ChoiceMaker software works by mimicking human intuition.  It does this in a straightforward way.  The software compares two records at a time.  For each field in the pair of records, the software applies simple true or false tests, called clues, to check whether the field values point toward a match.  For example, in the case of first names, the following tests might be applied:

Match clues:
  • Do the values of the two records match each other exactly?
  • Do the values match each other phonetically?
  • Do the values match each other if a few letters are transposed?
  • Are the values nicknames for each other?
Differ clues:
  • Are the values completely different?
Hold clues (insufficient information)
  • Is one (or both) of the values missing, invalid or a placeholder?
A collection of such clues are applied together as part of a single model for whether records match.  In a realistic, high-accuracy model, there might be hundreds of such clues for dozens of field values.

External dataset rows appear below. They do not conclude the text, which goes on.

Each row of a before or after table is a point. The points were changed in one or more steps. Then noise was added and the rows were shuffled. The steps act on columns, c1 being the first. Name the steps. A step turns or swaps two columns, mirrors them in a line or flattens them onto one, adds a multiple of one to another, or multiplies or shifts one. Angles are multiples of 10 degrees, from the lower column toward the higher: turns from -170 to 170, lines from 10 to 170 but not 90. Use the fewest steps. Two steps may share a column if one is a turn and the other turns, adds or multiplies; they go together, in the order done. Otherwise the lowest column goes first.

Before, 12 rows:
0:  23 -39
1:  49 -18
2:  19 -41
3: -12  28
4: -13  27
5: -11  38
6:  14 -35
7:  28  30
8: -27  34
9: -16  23
10:  18  23
11:  -2 -19
After (12 x 2):
0:  23 -52
1: -11  43
2:  30  17
3: -17  32
4:  17 -51
5:  14 -43
6: -10  36
7:  50 -44
8:  18  14
9:  -2 -17
10: -27  49
11: -14  32
Steps: add -0.5 times c1 to c2

Before, 9 rows:
0: -32 -16 -14  12  -5 -33
1:  58 -16  64  28  -1 -28
2:  -2 -41 -11  -7  -1 -16
3: -15 -24   5  -6 -26  -1
4:  26  69  27 -20  28  53
5: -44  -9 -26 -41  15  41
6:   5   5  10 -33 -17 -28
7: -11  35 -16 -53  56  51
8:  -2  -5 -45 -15 -16   2
After:
0:   1  -6 -31  -3 -20  -1
1: -28 -14  46  24  14  59
2:  38 -10 -18 -43  -9 -43
3: -28   4   6 -21 -33   4
4:  51  35 -11 -74  23 -11
5:  -1 -20   4   9 -25 -15
6: -15 -42  -8  -6  -6   1
7:  53  70  21 -30  14  25
8: -34 -17  -7  13   1 -29
Steps: swap c1 and c6; multiply c3 by 0.7; turn c4 and c5 by 30 degrees

Before, 8 rows:
0:  15 -14 -36 -28  54 -23   8 -12 -20   7  34
1: -29 -27  48  41  -6 -19  38  15  -2  22  -5
2:  -5  24  26   5  15   3  37  29   9  29 -15
3:  43 -15 -79 -30   8 -23 -31   9 -50  12  16
4:  -3   7  66   1   8  -6   0  -1   8 -18 -17
5:  17  -3  11  53   6   0  61  16 -15 -20  -2
6:  41   9 -53 -58  -1  -1 -23 -51 -29  37  58
7:  -3  19  43  61  28 -17  20 -18   2  30 -25
After:
0: -29 -28  49  46 -39 -21   8  16  -2   1 -19
1:  44 -16 -80 -20  32 -22  -2   9  42  36   1
2:  18  -3  11  36 -56  -2  26  16 -36  29  -1
3:  42  11 -53 -30  20  -2  -7 -52  65   8  58
4:  14 -15 -34 -21  11 -24  54 -12  26  13  15
5:  -4  25  26  20 -29   2  27  31  20 -17 -10
6:  -3  19  42  68 -10 -18  34 -19  -3  -1 -38
7:  -4   8  65  -8   2  -6   9  -2 -18  -1 -20
Steps: turn c4 and c10 by -30 degrees; turn c9 and c10 by -110 degrees; turn c5 and c7 by 70 degrees; add 0.7 times c6 to c11

Before:
0:   2   0 -21 -17 -10 -13  -2  26 -16 -30 -19  16  -9 -26  12   3  -6 -29
1:  21 -30  45 -38 -23 -10  12  24 -19  -4   1 -38  95 -24  17  15 -28 -27
2:  -8  -6  10 -61  -4  12  83   2  43  12 -14  23  35  20 -26   4 -17  14
3: -17   6 -17  -3  -1  43 -16 -62 -10 -17 -24 -52 -24  -7  31  -9 -25 -17
4:  12 -34 -23  -7  34 -19  -5   4   1  -6  -7  -3 -27   5  31 -10  10   2
5: -24 -35  23 -10  -8 -13  37  24 -20  39   6  19 -30 -17  33  18   4 -42
6: -23   7 -21   1  27 -17   6  40   6 -13  45 -25 -27 -28  18 -26   1  66
7:   5  -5  12 -30  10  14 -33  34  10 -11  22   4   5 -16  35  17  13   3
8:  24  -7 -13 -40 -28   9 -15  41   1  70  -7  21 -15   6  40  -3 -11 -31
9:  58 -32  24  -7   7  16 -20 -37  29 -28  15   5 -19  84  -6 -17 -74  67
10: -13 -20 -14  -1 -25 -16 -13  30   7  -7 -21 -68 -29  49  10  -5 -24  -1
11: -13 -12  36 -36 -12   3 -20 -62  -9 -17   4 -29   2 -37  -6 -34   3 -19
After, 12 rows:
0: -12 -15 -12 -10 -23  -8 -10  28 -64 -10 -20  17 -31  48 -38  -4 -27  -5
1: -26   5 -18 -17  27  -6   8  45 -29 -33  47   3 -26 -29 -28 -28   6  68
2:  13 -36 -25 -12  35 -13  -3   0  -8  -9  -8   0 -26   2 -22  -7   6   0
3:  25  -2 -14  27 -29 -29 -15  42  18  76  -6  -7 -16   5  -9  -2 -11 -32
4:   8  -4  11  32   8 -18 -35  40  -2  -9  19 -15   5 -15 -16  17  13   7
5:  56 -33  25  17   7   2 -21 -35 -12 -47  13 -40 -14  86 -60 -10 -70  67
6:  23 -29  45   8 -23 -38  15  24 -28   0   1  36  93 -27 -31  12 -31 -25
7:  -6  -4   9  42  -5 -49  83   2   2   7 -12 -61  35  23 -76   9 -16  14
8: -26 -35  25  -4  -8 -18  37  18  23  54   7  16 -31 -16 -16  17   7 -42
9: -18   6 -17  35  -3  23 -15 -60 -40 -13 -25  31 -23 -11 -20  -3 -27 -17
10:   2   2 -22   0 -13 -20  -4  23  25 -27 -20  15  -8 -24 -38   6  -5 -29
11: -10 -10  37  22 -15 -30 -18 -61 -25  -9   6  21   1 -40 -49 -33   0 -22
Steps: mirror c4 and c6 in the line at 60 degrees; multiply c9 by 1.3; turn c9 and c12 by -110 degrees; add -0.3 times c18 to c10; shift c15 by -50

Before:
0:   6  -2  -5   1   5  -3  26   0  -8   7  -7  -4   8  -3  14  -6  -1  -9 -16 -30  -5   1  -6  15  20 -12  10 -16  51  -2   1  15
1:   7  -5 -14   7 -15  -7  32   3   2  -3 -10  -7 -21  -6   6  17  -4  17 -10   6   0 -13  15  -3  11   6  17  -9  -6   7  -7   0
2:  12  17 -12 -12  14  -3  21   6 -12  -6   7  12   7  18  17  19  -4  10  20  10   7  18  16 -10  21  12   2 -12  20   4   6  11
3:   4  -4 -16  -2 -16 -30   8   5 -12   7  -1  -5  17   1   1  17  -8   6  -3   2  -7  -9  16  17 -13  17  -6   9   1   8 -10  16
4:   8 -19  15  -2 -12 -24  20  -2   7   6 -11  -7  10  39   0  -7  10  -4   9   6   5  -9  20   8   2  -1   8  -1  -3  -6  -5 -10
5:  -4  47 -13   8   9   5   7  -7  -4   7  -8   1   6  -9  10  20 -12  -4 -12   4   8  -8   3   1   8  17  11 -14  -1  -2  -6 -53
6:   8 -18  18 -38  -5  -7  30 -40  -5 -23  -3  18  15   1 -57  -2 -10   4  11 -56   4   5   5  -4   5   0  -8 -16   2 -12  17  21
7:  12  -5 -16  -8  20   0  15  -3 -15  -1 -12  22  17  35  -8  -2  -5  12 -21 -17 -70 -12  20  -9   5  10   0 -15  -2 -18 -12  21
8:   7 -18  -8   4   2   4 -17   4   0 -11   6  -2  14  -6  -4   8   7 -11 -19  -3   2   6 -13  -5  17  17  -2 -12   5   6   8 -54
9:  15 -10 -13   4  -8   2  31 -25  -5  -4  10   1 -26  15  10  -8  12  -8   3   1 -18  13  10 -10  20 -28  -5 -14   3  -1   2  10
After, 10 rows:
0:   5  -4 -17  -3   1 -29   9  -3 -12   7  -1  -6  18   1   0  16  -8   7   5  13 -17  -8  16  18 -14  17  -7   9  -6   8  -9  16
1:   7 -18  -8  -2  -1   3 -17   6   0 -10   6  -3  13  -7  -4  15   6 -11 -15  -5   3   7 -15  -5  16  17  -2 -12  -5   5  10 -54
2:   9 -18  18 -33  -5  -7  30  32  -5 -23  -3  18  16   1 -57 -11 -10   5  21 -54  -4   5   5  -4   5   0  -9 -16  36 -14  17  21
3:   6  -2  -5  -5   5  -4  25  97  -7   6  -7  -3   8  -3  13  -1  -1  -8 -16 -33   4   2  -5  16  20 -12  10 -16 -17  -2   1  14
4:   8 -19  15   2  -9 -24  20  -4   7   5 -11  -6   9  39   0  -9  10  -3   6  13 -10  -9  20   8   2   0   7   0   3  -5  -6 -10
5:   6  -5 -14   3  -4  -8  32 -13   2  -4 -10  -7 -21  -5   7  20  -4  18  -5  15 -14 -12  14  -3  11   5  18  -9   0   8  -7   0
6:  12  -5 -16 -15  71   0  15  -1 -15   0 -11  23  17  35  -8   4  -6  12 -17 -14  -5 -11  20 -10   5  11   0 -15   4 -18 -13  20
7:  15  -9 -14   4  14   3  31  24  -5  -4  11   0 -26  14  10  -9  13  -8  -2  10 -14  13  10 -10  21 -28  -6 -13  22   0   2  11
8:  -4  47 -12   3  -5   4   7   2  -4   7  -8   1   6  -9  10  23 -13  -4  -6  -4  11  -7   3   0   7  16  11 -15   8  -3  -6 -52
9:  12  17 -11  -4  -2  -3  21  33 -10  -4   7  13   8  18  17   9  -3  11  29  -1  16  19  15 -11  20  12   2 -11 -13   4   6  10
Steps: turn c4 and c19 by -20 degrees; turn c16 and c19 by 20 degrees; turn c5 and c21 by 70 degrees; add -0.7 times c21 to c20; turn c8 and c29 by -110 degrees; multiply c8 by 2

After all the clues are evaluated for a pair of records, ChoiceMaker combines the results into an overall probability score.  It does this by assigning each clue a numerical weight that indicates its relative significance in the probability calculation.

Machine learning

The magic of ChoiceMaker software is in the weights that it assigns to clues.  ChoiceMaker uses a patented method to compute clue weights so that ChoiceMaker probabilities mimic human intuition.  Data experts are asked to review a set of record pairs, and for each pair, they are asked to mark down one of three decisions:
  • Do the pairs match each other (a match decision)?
  • Are different from each other (a differ decision)?
  • Is there not enough information to decide (a hold decision)?
Using a machine-learning algorithm such as maximum entropy, ChoiceMaker software determines the clue weights that best reproduce the experts' decisions.  This process is called training a model.  When a trained model is subsequently applied to completely different pairs, one finds that ChoiceMaker probabilities closely predict how a data expert would mark the new pairs.

Generality

Registries for children are not unique in the difficulties they face with duplicate records.  Similar issues can arise anywhere that database records need to be correlated with real world people, businesses, places and things.  ChoiceMaker software can help with almost any collection of structured data.  If human beings can tell the difference between duplicates, ChoiceMaker software can be trained to mimic their decisions.